RESIDENTS are demanding to know how much of the state government’s promised $23 million investment to improve the handling of contaminated NSW land will be spent in north Lake Macquarie.
Boolaroo Action Group spokesman Jim Sullivan said while he welcomed last week’s announcement that the government would invest $6 million per annum for the next four years to improve how contamination was managed, the community wanted more detail on where the money was going.
“I don’t want to be ungracious about the government spending money, but we targeted that amount for Boolaroo alone and they made it for the whole state,” Mr Sullivan said.
“We’re concerned that Boolaroo will not see a cent of this money.”
The funding boost equates to a 3.5 per cent increase in the Environment Protection Authority’s 2016-17 annual budget, which was $167 million.
It has not been announced how or where any of the money will be spent.
The residents’ group called on the Lake Macquarie Lead Community Reference Group, chaired by independent MP Greg Piper, to hold a public meeting to discuss funding options.
Mr Piper said a meeting would be held at Boolaroo Public School on Tuesday, November 28, from 6pm.
He said the community reference group term finished in December and it had an “obligation” to report back to the community.
“I’m pretty sure Lake Macquarie is going to be able to get some good assistance,” Mr Piper said, but added that sound plan was needed: “We really need to formulate a plan so the community can tap into these funds.”
Priority areas for the government include clearing the backlog of contaminated sites, targeting illegal waste disposal and improving management of large scale emergency clean-up and abandoned sites.
Mr Sullivan said north Lake Macquarie residents started the push for increased funding for contamination following 106 years of pollution from the former Pasminco lead and zinc smelter at Cockle Creek. When the smelter closed in 2003, toxic pollution was left across large parts of Boolaroo, Argenton and Speers Point.

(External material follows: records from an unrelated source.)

In the data rows, zero lies at 4.5, halfway between 4 and 5.
Here are some points, one per row:
[5 4 7 6 3 6 4 3 0 6 5 5 6 4 4 8 3 5 5 6 2 8 4 6 3 5 4 4 7 6 6 6 4 7 6 6 3
 6 2 4 2]
[4 5 3 7 1 1 8 5 6 9 5 4 8 3 5 3 5 2 6 7 5 3 2 6 9 5 6 2 5 5 1 2 6 7 7 2 4
 2 5 6 5]
[4 2 5 3 3 6 4 3 6 4 3 4 4 7 2 4 5 5 4 1 7 7 6 4 7 4 5 5 6 7 4 6 3 5 3 4 8
 7 2 4 7]
[3 5 6 3 6 4 6 6 7 5 4 5 1 5 5 7 7 4 4 7 8 6 5 3 6 7 6 5 7 5 4 4 4 3 1 4 1
 3 6 6 4]
[6 5 3 6 5 4 5 5 3 4 3 4 4 2 5 3 5 5 4 3 5 4 5 4 2 4 3 8 5 4 2 6 5 3 5 4 5
 7 4 2 2]
[7 2 5 5 4 6 5 2 8 7 4 2 5 5 6 3 4 5 2 4 6 6 5 3 5 4 5 5 6 6 6 6 7 3 5 4 8
 3 5 4 8]
[4 8 4 3 9 4 2 4 2 3 4 5 3 0 8 7 4 7 3 7 4 6 6 5 4 5 8 3 2 1 8 6 3 5 4 3 7
 6 2 7 5]
[5 6 4 4 6 5 2 3 5 3 4 2 3 3 6 6 5 6 3 7 3 6 5 3 2 5 6 4 3 2 5 5 3 3 5 5 7
 2 4 5 4]
[8 6 5 4 3 7 4 6 7 4 5 5 2 4 0 5 9 5 4 3 3 3 7 4 4 4 4 6 7 5 2 4 5 5 7 4 8
 2 4 4 4]
[3 5 7 7 5 3 6 7 3 4 8 7 5 6 6 4 4 2 9 4 1 3 5 9 2 7 2 6 1 5 5 3 9 8 3 8 1
 4 7 4 1]
[5 7 6 4 5 5 2 4 3 4 3 4 6 4 3 6 1 5 3 5 4 6 5 2 6 4 4 1 4 8 3 6 4 5 4 6 1
 6 6 2 4]
[3 3 7 4 1 1 6 5 3 5 6 2 7 5 7 4 5 2 5 5 6 2 1 6 5 6 6 6 6 5 6 1 7 6 2 5 7
 2 7 6 5]
[3 4 6 4 3 6 3 5 4 4 3 5 3 6 4 1 3 4 5 4 3 5 5 5 3 3 3 3 4 3 4 5 4 4 5 4 4
 5 4 5 4]
[4 5 4 3 5 6 3 5 4 3 5 4 4 2 6 6 4 5 4 7 3 5 4 4 0 5 6 3 4 3 5 5 4 3 5 4 4
 3 2 8 4]
[6 3 2 7 6 2 4 2 5 6 2 7 7 2 5 6 5 8 6 4 5 2 3 4 8 2 7 5 7 3 5 3 0 3 5 3 1
 9 1 5 9]
[2 3 5 3 6 5 4 5 7 6 5 4 3 6 5 6 6 4 3 4 8 6 5 3 6 5 7 5 6 6 6 5 4 4 4 6 4
 5 4 4 3]
[3 8 4 7 2 3 6 6 2 5 5 8 2 5 3 5 5 3 7 1 5 3 5 4 2 5 3 6 1 4 4 4 5 5 5 4 3
 5 4 2 2]
[3 4 5 6 5 3 7 6 6 8 4 4 5 6 7 4 4 2 5 4 5 5 3 4 6 5 7 4 4 8 4 3 4 6 4 5 6
 0 5 4 5]
[3 6 4 4 5 5 5 4 5 3 3 3 4 6 2 6 5 5 2 4 4 5 5 3 6 5 5 4 5 7 3 4 5 4 6 4 4
 4 6 4 5]
[7 5 1 6 2 4 4 4 4 5 2 5 3 4 4 7 5 6 3 2 6 4 5 3 4 1 5 7 3 5 3 4 3 2 6 3 2
 6 4 3 2]
[7 6 2 9 2 6 3 4 5 4 3 6 3 5 4 7 5 6 2 2 5 3 4 3 5 3 4 5 3 6 5 4 2 2 4 2 3
 7 5 3 2]
[1 6 7 3 2 0 5 9 2 6 7 0 6 4 9 5 9 4 8 6 7 2 2 7 4 6 5 8 6 3 9 0 6 7 0 6 7
 4 6 6 6]
[5 2 4 2 6 6 4 3 6 6 4 5 2 5 3 6 4 3 3 3 7 8 5 3 5 6 4 5 6 7 4 4 3 4 5 4 5
 6 6 3 6]
[4 3 4 3 5 5 5 4 5 3 6 6 5 8 4 3 3 3 7 3 3 5 5 5 4 6 3 3 4 3 5 5 5 3 4 5 5
 5 4 4 4]
[5 9 3 4 7 6 4 3 4 2 4 4 4 3 5 3 5 6 4 6 4 6 4 3 5 2 6 3 2 5 3 4 4 5 5 5 9
 4 4 3 5]
[5 6 4 5 5 5 2 3 0 3 4 4 6 5 3 6 3 6 2 6 4 6 5 3 5 4 4 1 4 7 4 6 5 6 4 6 2
 5 5 3 5]
[7 3 3 8 4 3 5 3 5 6 6 2 7 3 5 2 6 5 6 5 5 0 2 7 8 3 5 3 9 4 3 3 3 5 8 2 1
 4 4 5 8]
[2 5 3 3 5 5 2 4 4 3 7 8 5 3 6 2 2 2 7 7 3 4 6 9 5 7 4 0 4 1 7 5 2 4 6 5 2
 4 0 8 5]
[7 3 5 4 3 4 6 4 6 6 5 1 8 5 5 2 5 3 4 4 4 2 2 6 5 4 6 4 7 5 5 6 5 6 5 4 5
 3 8 4 6]
[3 7 4 2 4 5 3 4 3 4 6 5 3 5 6 2 4 5 4 6 4 3 5 6 2 4 4 3 4 3 2 5 4 4 6 3 4
 5 4 6 3]
[5 1 5 3 7 6 6 6 7 2 4 5 5 7 4 1 2 4 7 4 5 5 6 5 3 6 2 6 3 2 4 6 6 6 6 7 7
 5 6 5 5]
[5 3 5 6 4 6 6 4 5 3 4 7 3 6 4 6 4 6 5 4 3 3 5 5 5 3 4 4 3 6 6 5 5 2 3 5 5
 5 6 1 4]
[5 2 5 3 7 5 5 5 6 2 7 5 4 6 4 1 2 4 6 3 3 6 5 5 5 6 2 6 3 4 5 7 7 5 5 7 5
 4 5 6 6]
[2 7 5 2 6 4 7 8 8 3 6 3 2 4 3 7 8 3 3 8 7 3 5 3 7 3 4 6 5 2 4 2 6 4 1 3 3
 2 6 6 6]
[7 5 3 3 3 4 5 5 2 5 1 3 7 4 3 2 5 6 2 3 5 4 5 4 2 4 3 9 3 1 1 5 5 3 5 3 3
 7 2 4 2]
[5 2 5 3 7 5 7 3 8 3 7 6 4 7 3 3 3 5 6 3 3 5 5 6 4 5 1 5 1 5 6 6 6 3 4 7 7
 4 7 4 6]
[5 4 6 4 4 6 3 2 1 5 4 5 6 4 4 6 5 4 5 5 3 5 5 3 5 5 4 4 5 7 5 6 4 5 6 4 4
 4 4 5 3]
There is one direction along which these points spread out most. Take the direction at right angles to it along which they spread out most. Then take the direction at right angles to both along which they spread out most. Go by this last direction. Where along it does each point below lie, from 0 to 99? The average is 50, and the first point in the table lies past the average. One standard deviation of the points above along it is 16.
[7 5 1 6 2 4 4 4 4 5 2 5 3 4 4 7 5 6 3 2 6 4 5 3 4 1 5 7 3 5 3 4 3 2 6 3 2
 6 4 3 2] 48
[7 3 5 4 3 4 6 4 6 6 5 1 8 5 5 2 5 3 4 4 4 2 2 6 5 4 6 4 7 5 5 6 5 6 5 4 5
 3 8 4 6] 36
[7 6 2 9 2 6 3 4 5 4 3 6 3 5 4 7 5 6 2 2 5 3 4 3 5 3 4 5 3 6 5 4 2 2 4 2 3
 7 5 3 2] 47
[6 3 2 7 6 2 4 2 5 6 2 7 7 2 5 6 5 8 6 4 5 2 3 4 8 2 7 5 7 3 5 3 0 3 5 3 1
 9 1 5 9] 66
[3 6 4 4 5 5 5 4 5 3 3 3 4 6 2 6 5 5 2 4 4 5 5 3 6 5 5 4 5 7 3 4 5 4 6 4 4
 4 6 4 5] 38
[7 3 3 8 4 3 5 3 5 6 6 2 7 3 5 2 6 5 6 5 5 0 2 7 8 3 5 3 9 4 3 3 3 5 8 2 1
 4 4 5 8] 56
[5 3 5 6 4 6 6 4 5 3 4 7 3 6 4 6 4 6 5 4 3 3 5 5 5 3 4 4 3 6 6 5 5 2 3 5 5
 5 6 1 4] 38
[4 3 4 3 5 5 5 4 5 3 6 6 5 8 4 3 3 3 7 3 3 5 5 5 4 6 3 3 4 3 5 5 5 3 4 5 5
 5 4 4 4] 44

Mr Sullivan said the government needed to take responsibility for the pollution and act to help residents with the costly clean up.
“Our homes and land were contaminated by a government-regulated industry,” Mr Sullivan said. “The government continued to increase the smelter’s licence knowing that it was polluting people’s land and now we want them to take responsibility and actually do something to help residents burdened with the costly clean up.”